Install RHCOS to all LPARs

After helper node is setup with all the services for OCP, now it is time to boot it up to install RHCOS on to LPAR's disk and complete the OCP installation. The following command HMC CLI can be used to boot the LPAR with bootp, it need to be run on HMC system:

lpar_netboot  -f -t ent -m <macaddr> -s auto -d auto <lpar_name> <profile_name> <managed_system>

NOTE The format is fad38e3ca520, which does not contain :.

Boot the LPARs in the following order

  • Bootstrap
  • Masters
  • Workers

On your laptop/workstation visit the status page

firefox http://<helper_ip>:9000

You'll see the bootstrap turn "green" and then the masters turn "green", then the bootstrap turn "red". This is your indication that you can continue.

Also you can check all cluster node LPAR status in HMC's partition list view.

Wait for install

The boostrap LPAR actually does the install for you; you can track it with the following command.

openshift-install wait-for bootstrap-complete --log-level debug

Once you see this message below...

DEBUG OpenShift Installer v4.2.0-201905212232-dirty
DEBUG Built from commit 71d8978039726046929729ad15302973e3da18ce
INFO Waiting up to 30m0s for the Kubernetes API at https://api.ocp4.example.com:6443...
INFO API v1.13.4+838b4fa up
INFO Waiting up to 30m0s for bootstrapping to complete...
DEBUG Bootstrap status: complete
INFO It is now safe to remove the bootstrap resources

...you can continue....at this point you can delete the bootstrap server.

Note: If the LPARs are using SEA (ibmveth driver), then the following settings need to be applied to all the OCP nodes to avoid install failures due to packet drop issues. SSH to the OCP nodes from helpernode and apply the settings.

sudo sysctl -w net.ipv4.route.min_pmtu=1450
sudo sysctl -w net.ipv4.ip_no_pmtu_disc=1
echo 'net.ipv4.route.min_pmtu = 1450' | sudo tee --append /etc/sysctl.d/88-sysctl.conf > /dev/null
echo 'net.ipv4.ip_no_pmtu_disc = 1' | sudo tee --append /etc/sysctl.d/88-sysctl.conf > /dev/null

Finish Install

First, login to your cluster

export KUBECONFIG=/root/ocp4/auth/kubeconfig

Set the registry for your cluster

First, you have to set the managementState to Managed for your cluster

oc patch configs.imageregistry.operator.openshift.io cluster --type merge --patch '{"spec":{"managementState":"Managed"}}'

For PoCs, using emptyDir is ok (to use PVs follow this doc)

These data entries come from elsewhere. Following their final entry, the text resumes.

Rows are points. Before rounding, the points of a table are all equally far from one centre. They may lie mostly on one side of it. Write the centre, to within rounding.
In the rows, zero is written as 128.

Points:
[[146 162 176]
 [ 96 144 142]
 [116 144 173]
 [101 134 138]
 [119 184 160]
 [119 120 147]
 [101 176 136]
 [134 177 172]
 [112 170 169]
 [ 98 140 145]]
Centre: [132 155 141]

Points:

oc patch configs.imageregistry.operator.openshift.io cluster --type merge --patch '{"spec":{"storage":{"emptyDir":{}}}}'

If you need to expose the registry, run this command

oc patch configs.imageregistry.operator.openshift.io/cluster --type merge -p '{"spec":{"defaultRoute":true}}'

Note: You can watch the operators running with oc get clusteroperators

Watch your CSRs. These can take some time; go get come coffee or grab some lunch. You'll see your nodes' CSRs in "Pending" (unless they were "auto approved", if so, you can jump to the wait-for install-complete step)

watch oc get csr

To approve them all in one shot...

oc get csr --no-headers | awk '{print $1}' | xargs oc adm certificate approve

Check for the approval status (it should say "Approved,Issued")

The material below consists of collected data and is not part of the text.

Rows are points. The ring and each string are closed loops that go straight from each point to the next, and from the last back to the first. Before rounding, they use only three directions, however many columns there are. How many times does the string pass through the ring? Passing back the other way cancels.

Ring (7 x 4):
[[  1  38  16 -35]
 [-27  15 -10 -24]
 [-39 -23 -35  11]
 [-30 -42 -38  36]
 [ -2 -36 -10  38]
 [ 19  -1  21   9]
 [ 19  26  28 -17]]
String (8 x 4):
[[-30 -11   0  -9]
 [-13   0 -11   0]
 [-10  36 -13 -27]
 [ 14  58  23 -46]
 [ 16  41  43 -40]
 [ 16  64  30 -53]
 [-15  48   3 -49]
 [-44   4  -1 -32]]
Times through: 1

Ring (9 x 9):
[[ 33  30  19   5 -19  -4 -21   1  31]
 [ 27  52  23 -25 -10 -36  -1  -1  27]
 [ 17  51  17 -47   2 -50  19  -9  17]
 [  0  23  -1 -63  17 -45  46 -26  -1]
 [ -7 -13 -13 -58  24 -22  47 -41 -13]
 [ -7 -37 -14 -45  22   0  32 -48 -17]
 [  6 -49  -8 -12   8  29  -4 -44  -9]
 [ 20 -33   1  10  -7  34 -22 -27   8]
 [ 28  -9   8  17 -16  26 -27 -13  21]]
String (18 x 9):
[[  5 -48 -24  -1   5  35  23 -33  -2]
 [ -2 -55 -37  -6  11  36  47 -35  -6]
 [  1 -29 -26 -20  11  12  45 -30  -2]
 [-15 -43 -33 -49  28   1  64 -48 -21]
 [-15 -25 -15 -71  32 -23  51 -53 -24]
 [-12 -10   6 -86  33 -41  27 -57 -25]
 [-15  -3 -17 -80  33 -42  71 -43 -18]
 [-12  -2   1 -86  32 -45  39 -51 -22]
 [  3  -3  16 -59  17 -27  -1 -44 -11]
 [  7  -4  -6 -29   7  -8  26 -25   3]
 [  4 -13 -14 -28  10  -2  35 -27   0]
 [  4 -20  -3 -33  11  -1  13 -37  -6]
 [  6 -25 -19 -13   5  15  32 -26   2]
 [  3 -61 -32   6   5  47  28 -35  -4]
 [  7 -68  -7  -1   6  47 -20 -50 -12]
 [ 11 -46  12 -16   6  25 -36 -49 -10]
 [ 12 -27  11 -21   5  11 -22 -40  -4]
 [ 11 -20 -20   0  -1  20  29 -18  10]]
Times through: 2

oc get csr | grep 'system:node'

Once Approved; finish up the install process

openshift-install wait-for install-complete

Login to the web console

The OpenShift 4 web console will be running at https://console-openshift-console.apps.{{ dns.clusterid }}.{{ dns.domain }} (e.g. https://console-openshift-console.apps.ocp4.example.com)

  • Username: kubeadmin
  • Password: the output of cat /root/ocp4/auth/kubeadmin-password

Upgrade

If you didn't install the latest release, then just run the following to upgrade.

oc adm upgrade --to-latest

If you're having issues upgrading you can try adding --force to the upgrade command.

oc adm upgrade --to-latest --force

See issue #46 to understand why the --force is necessary and an alternative to using it.

Scale the router if you need to

oc patch --namespace=openshift-ingress-operator --patch='{"spec": {"replicas": 3}}' --type=merge ingresscontroller/default

DONE

Your install should be done! You're a OCP master!